One day you are walking along the beach and you find a finely machined drive shaft. You know that you and parents didn’t and couldn’t produce it, but you reason that maybe unguided nature could produce such a piece. A little further down the beach you find a bearing that perfectly fits the shaft, then another one. In time you find further pieces that all assemble into an engine. What is your conclusion? You may wish to believe that you are alone, but reason tells you such finely tuned things were made with purpose by a creator.

Is the universe like this or are we just super lucky? The laws of physics explain how the universe works. It is not chaotic but very ordered. For some reason, mathematics can explain the motion and behavior of the cosmos. Not only so, but the laws of physics have finely tuned constants that if they varied even slightly solar systems wouldn’t exist, carbon wouldn’t exist, the Earth wouldn’t exist, life wouldn’t exist and somebody pondering the reason for life wouldn’t exist anywhere in this universe.

Those who are dismissive of God, tend to also be dismissive of the importance of life, and downplay the uniqueness and importance of Earth. Yes, it is a small speck in the midst of specklessness as Bill Nye once said; but it is a very strange speck.
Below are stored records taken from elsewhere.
[110 142 149 187 171 115  77 105]  ruman
[114 129 148 128 106 112 103 150]  boge
[110 113 115 187 170 115  77 105]  movev
[110 113  78 187 171 115 145 105]  feviz
where: [78]  feviz, 3
asked: [114 129 148 128 106 112 103 150]  boge
where: [142]  ruman, 2
asked: [110 142 149 187 171 115  77 105]  ruman
where: [148]  boge, 3
where: [114]  boge, 1

[145 144 119 118 130 131 139 136 132 132 140 115 133 133 130 134 118 137
  99 115 121 141 129 156 163 147 131 117 138 101 148 108 110 128 128 123
 136  92 137 111 153 124 122 123  90  97 178] : kikod
[146 139 125 114 136 121 147 115 139 132 136 118 122 122 115 135  84 151
 108 107 112 126 130 144 166 135 142 117 157  98 130 104 129 131 140 132
 134  96 133 110 144 124 123 120  96  94 159] : gera
[143 126 136 133 128 103 152 127 117 126 139 131 118 117 125 146 117 134
 104 115 115 126 127 156 143 135 135 137 120  99 128 114 109 128 128 125
 136 108 145 126 129 109 127 119  85 116 175] : boge
[149 144 119 118 125 104 148 151 119 146 145 120 115 107 124 137 103 132
  97 126 107 137 134 136 143 139 149 126 115 103 139 108 109 133 142 102
 140  82 136 130 131 112 133 111 125 120 155] : fufo
[140 125 134 128 126 103 158 124 117 126 138 133 121 121 120 144 114 130
 103 118 114 127 121 156 143 136 132 136 119 100 128 117 108 123 128 128
 136 104 140 125 132 110 124 119  86 118 176] : voru
[145 138 129 117 144 123 143 114 137 128 129 120 132 122 113 144  79 155
  98 107 119 139 131 135 167 144 133 119 152 102 129 104 130 128 140 131
 147  91 151 120 136 122 129 120  89  96 170] : miteg
where: [176]  voru, 47
asked: [146 139 125 114 136 121 147 115 139 132 136 118 122 122 115 135  84 151
 108 107 112 126 130 144 166 135 142 117 157  98 130 104 129 131 140 132
 134  96 133 110 144 124 123 120  96  94 159]  gera
asked: [149 144 119 118 125 104 148 151 119 146 145 120 115 107 124 137 103 132
  97 126 107 137 134 136 143 139 149 126 115 103 139 108 109 133 142 102
 140  82 136 130 131 112 133 111 125 120 155]  fufo
where: [175]  boge, 47
asked: [145 138 129 117 144 123 143 114 137 128 129 120 132 122 113 144  79 155
  98 107 119 139 131 135 167 144 133 119 152 102 129 104 130 128 140 131
 147  91 151 120 136 122 129 120  89  96 170]  miteg

[153 120 100 100 140 145  98 129 175 112 137 108 126 132 122 197 134 127
 139 113 137 111 159 106  86 151 153 143 109 126  81 144 144 173 117 139] -> miteg
[142 128 111 174 115 109 161 122 153 122 108 116 116 143 105 174  98 114
 127 133 106 134 170 131 148 126 105 130 108 133  90 118 129 141  82 106] -> kikod
[153 120 100 100 140 145  98 129 175 112 137 108 126 132 122 197 134 116
 139 113 137 154 159 106  86 151 153 143 109 126  81 144 144 173 117 139] -> Tar
where: [131]  kikod, 24
asked: [142 128 111 174 115 109 161 122 153 122 108 116 116 143 105 174  98 114
 127 133 106 134 170 131 148 126 105 130 108 133  90 118 129 141  82 106]  kikod
asked: [153 120 100 100 140 145  98 129 175 112 137 108 126 132 122 197 134 116
 139 113 137 154 159 106  86 151 153 143 109 126  81 144 144 173 117 139]  Tar
asked: [153 120 100 100 140 145  98 129 175 112 137 108 126 132 122 197 134 127
 139 113 137 111 159 106  86 151 153 143 109 126  81 144 144 173 117 139]  miteg

[ 83 158 147 105 155 156 114 132] : ruman
[151 119 123 104 120 118 180 181] : Tabi
[ 92 115 125  86 111 103 148 147] : voru
[188  87 116 124 145  78 157 158] : miteg
where: [87]  miteg, 2
where: [156]  ruman, 6
where: [119]  Tabi, 2
where: [105]  ruman, 4

[163  80  89 173  88  86  82] = fufo
[ 87  95 188  87  70 166 163] = voru
[145 152 146 130 114 104 108] = miteg
[189  80  89 172 128 163 151] = ruman
[163  80  89  70 172  86  82] = boge
asked: [163  80  89 173  88  86  82]  fufo
where: [108]  miteg, 7
where: [188]  voru, 3
where: [173]  fufo, 4

[115 112 148 120 153 151 136 139 120  93 113  67 119  67 153 183 122 126
 148 151 148] -> voru
[136 109 111 162 148  91 155 124 117 122 160 111 150 108 150 121 169 128
 110 151 104] -> kikod
[117 173 183 136 149 117 122 155 173 103 168 123 163 117  76 106 142 140
 155 124 153] -> boge
[ 97 141 174 134 165 192 145 103 156 132 119 142 121  90  82 138 139 115
 117 134  94] -> ruman
where: [140]  boge, 18
where: [141]  ruman, 2

[117 111 106 117 117 127 129 105 145 132 147] = boge
[114 124 148 111 146 138 133 158 110 113 139] = ruman
[126 121 138 135 126 125 123 140 134 136 135] = movev
[133 114 150 189 110  70  70 184 173 175 175] = kikod
[135 109 125 150 106 103  92 153 154 154 161] = vul
where: [173]  kikod, 9
where: [140]  movev, 8

[129 162 113 139 106 157 112 141 121 143 137 124 106 152 107 106 139 160
 107 161 138 134 129  83 110 118 142 141 121 137 100 115] = Tabi
[125 140  94 158  96 159 114 118 128 126 148 116 116 145  94 147 128 167
 103 150 132 132 130  84 101 146 136 139 117 156  87  87] = voru
[125 139  93 157  96 157 113 119 128 126 147 116 118 144  95 145 127 165
 102 148 133 133 128  85 103 146 134 140 117 155  87  86] = feviz
[129 162 113 139 106 157 112 141 121 143 137 124 106 152 107 157 139 160
 107 161 138 113 128  83 110 118 142 141 140 140  91 104] = gera
where: [144]  feviz, 14
asked: [129 162 113 139 106 157 112 141 121 143 137 124 106 152 107 106 139 160
 107 161 138 134 129  83 110 118 142 141 121 137 100 115]  Tabi
where: [91]  gera, 31
where: [104]  gera, 32
where: [156]  voru, 30
where: [95]  feviz, 15

[122 154 134 143] -> voru
[143 112 147 160] -> ruman
[123 111 110 157] -> vul
where: [110]  vul, 3
where: [122]  voru, 1
where: [112]  ruman, 2
where: [134]  voru, 3
where: [123]  vul, 1
where: [111]  vul, 2

[139 105 140 108  99 163 121 112 138 128 118 129 148 129 132 152 132 116
 130 163] : kikod
[166 144 116 134  99 110 136 125 115 129 125 131 141 137 130 116 111 138
 140 141] : fufo
[178 158 106 141  78  98 133 122 108 133 127 137 147  89 129  99  96 134
 150 148] : Tar
[145 131 123 129 141 127 147 139 109 113 140 125 146 143 126 123 133 134
 117  86] : feviz
[128 142 110 134 110 124 114 121 124 144 136 143 153 118 117  90 106  95
 147 140] : boge
[126 113 144 119 150 158 105  98 134 127 125 130 124 127 136 147 126 105
 131 167] : vul
[166 144 116 134  99 110 136 125 115 129 125 131 141 103 130 116 111 138
 143 131] : miteg
asked: [178 158 106 141  78  98 133 122 108 133 127 137 147  89 129  99  96 134
 150 148]  Tar
where: [142]  boge, 2
asked: [128 142 110 134 110 124 114 121 124 144 136 143 153 118 117  90 106  95
 147 140]  boge

[148 143 163 139 126 138 116 106 136 130 128 103 151 154 128 141 113 113
 140 142 105  93 111 133 107 129 166 102 159  98 159 118 102 124 145 137
 141 135 151 122 128 125 107 126 126 172 139 123 140 154  91 172  90 154
 153 140 128 113  84 148 104  70]  feviz
[115  92 154  88 136  98 107 153 123 152 140 127 131 104  97 124 171 118
 127 126 105 113 154 150 115 111 119 143 146 134 137 131  71 116 126 184
 131 125  98 100 143 130 120 146 166 130 168 149 136 146 189 107 116  74
 122 131 152 140 114 121 132 139]  kikod
[153 140 148 138 120 122 124 105  95 110 134  91 137 156 132 158 105 132
 136 127 125  89 155 139 106 120 164  99 161 125 150 145 135 132 137 147
 133  91 138 111 123 114  86 112 125 152 155 137 129 161  92 144  87 165
 135 133 140 117 110 148 101  60]  voru
[134 124 135 127 150 112 149 137  83 100 140 128  97 133 143 140 122 149
 111 122 162 155 133 165 132  98 111 147 106 163 120 153 173 159  97 117
 132  89 120 132 109 114 128  99 110 101 112 149 105 106 123  87 145 131
  99 114 132 122 178 123 124 145]  Tabi
where: [156]  voru, 14
asked: [148 143 163 139 126 138 116 106 136 130 128 103 151 154 128 141 113 113
 140 142 105  93 111 133 107 129 166 102 159  98 159 118 102 124 145 137
 141 135 151 122 128 125 107 126 126 172 139 123 140 154  91 172  90 154
 153 140 128 113  84 148 104  70]  feviz
asked: [134 124 135 127 150 112 149 137  83 100 140 128  97 133 143 140 122 149
 111 122 162 155 133 165 132  98 111 147 106 163 120 153 173 159  97 117
 132  89 120 132 109 114 128  99 110 101 112 149 105 106 123  87 145 131
  99 114 132 122 178 123 124 145]  Tabi
asked: [153 140 148 138 120 122 124 105  95 110 134  91 137 156 132 158 105 132
 136 127 125  89 155 139 106 120 164  99 161 125 150 145 135 132 137 147
 133  91 138 111 123 114  86 112 125 152 155 137 129 161  92 144  87 165
 135 133 140 117 110 148 101  60]  voru
where: [70]  feviz, 62

[109  86 108 144 124 121 141 118 120 151 126 105 106 140 134 126] = gera
[140 135 127 141 133 119 193 138 142 117 127 109 127 121 121 163] = miteg
[144 150 149 136 133 131 160 116 149  99 130 146 133 136 111 135] = feviz
[ 91  86 108 144 124 121 141 118  96 151 126 105 106 140 134 126] = movev
[161 170 149 143 128 136 136 165 160 100 151 150 143 113 162 156] = boge
where: [146]  feviz, 12
asked: [144 150 149 136 133 131 160 116 149  99 130 146 133 136 111 135]  feviz

[183 179 116  63 105 119 110 121 109] -> gera
[101  71 154 138 103  78 112 111 124] -> boge
[101  71 154 138 103  78 112 147 187] -> kikod
[157  90 146 118 151  69 108 120 156] -> movev
[141  68 194 187 180 190 126 174  81] -> voru
[129 186 192 148 176 142 176 159 140] -> miteg
[183 179 116  63 105 119 110 190 109] -> Tar
[177 186 192  62 176  64 176 159 120] -> ruman
asked: [101  71 154 138 103  78 112 111 124]  boge
where: [151]  movev, 5
asked: [141  68 194 187 180 190 126 174  81]  voru
asked: [177 186 192  62 176  64 176 159 120]  ruman
where: [69]  movev, 6
where: [148]  miteg, 4
where: [141]  voru, 1

[136  74 150 127  75 145] -> voru
[149 137 164 137 114 108] -> feviz
[136  74 150 137  78 145] -> kikod
where: [78]  kikod, 5
where: [108]  feviz, 6
where: [114]  feviz, 5
asked: [149 137 164 137 114 108]  feviz
where: [149]  feviz, 1

[150  91 145 126] : ruman
[156  77  82 175] : boge
[176 111 113 155] : Tar
[176  91 115 126] : vul
where: [155]  Tar, 4
where: [175]  boge, 4
where: [111]  Tar, 2
where: [156]  boge, 1
where: [77]  boge, 2

[136 114 147 148 150 145 119 115 143]  voru
[ 75  81 121 145  87 148 129 120 163]  feviz
[155 166 151 157 144 121 139 135 146]  Tabi
[114 152 101 120  97 138 163 182 112]  movev
[155 166 151 157 135  98 111 111 102]  fufo
[165 152 101 120 167 138 163 182 145]  Tar
[129 123 158 137 131 130 135 129 125]  ruman
[111 131 119 158  84 105 130 104 121]  vul
[ 89  93 125  87 161 136 141  97  79]  kikod
where: [137]  ruman, 4
where: [98]  fufo, 6
where: [161]  kikod, 5
where: [144]  Tabi, 5
where: [123]  ruman, 2
where: [141]  kikod, 7
asked: [ 75  81 121 145  87 148 129 120 163]  feviz

[ 86 137 164 162 118 101] = vul
[ 87 132 132 143 144  87] = voru
[161 124 132 139 147 122] = movev
[143 126 130 162 110 155] = ruman
[153 125 131 131 157  91] = miteg
[196 119  72  96 123 130] = gera
[103 132 130 100 152 160] = boge
[153 125 131 143 157 124] = Tar
where: [144]  voru, 5
where: [110]  ruman, 5
where: [122]  movev, 6
where: [100]  boge, 4
where: [147]  movev, 5
where: [196]  gera, 1
where: [86]  vul, 1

We are here to ponder it. The laws of physics are exactly what they need to be. If you argue that human life has no significance, then you must explain why so many factors are just the way that they are. To appeal to luck is mathematical nonsense. To conclude that the creation of life is inevitable because we are here is baseless. Yes, the laws needed to be something, but at some point the coincidence goes beyond credible description as luck. At some point it is so improbable that you have to conclude that someone or something designed it–someone who is from outside of the created order, not inside of it. The fine-tuned universe is evidence. You can measure it. A so-called scientific explanation of it is not.

To ease the probabilistic problem created by so many factors seemingly working together, some scientists have theorized the “multiverse”. The multiverse is a theoretical scenario where an infinite number of universes could co-exist making the situation we have here on Earth more likely. For a discipline that prides itself on proof, the multiverse is pretty funny. Atheistic materialists call the God of the Bible a “god of the gaps”. This is clearly a theory of the gaps. A very big gap. Mockingly, religion and Intelligent Design was described as a random, proof-less belief comparable to believing in a “flying spaghetti-monster” to the Kansas Board of Education. The multiverse is their flying spaghetti monster.

But what about the rest of this huge universe? Would a real, all-powerful god create all of this universe, much if not all of which is deadly for humans, and still have us as the main purpose? The Bible says the creation was made by Christ and for Him. It does not say it was made for us. The purpose of the rest of the universe could be many things: a creative outlet, a demonstration of power, a place for other intelligent life, or just the by-product of the laws He created. It can’t be said that the rest of the universe is flawed or a product of a bad, creative skill set when you don’t know what God made it to do. But you would have to agree it is beautiful.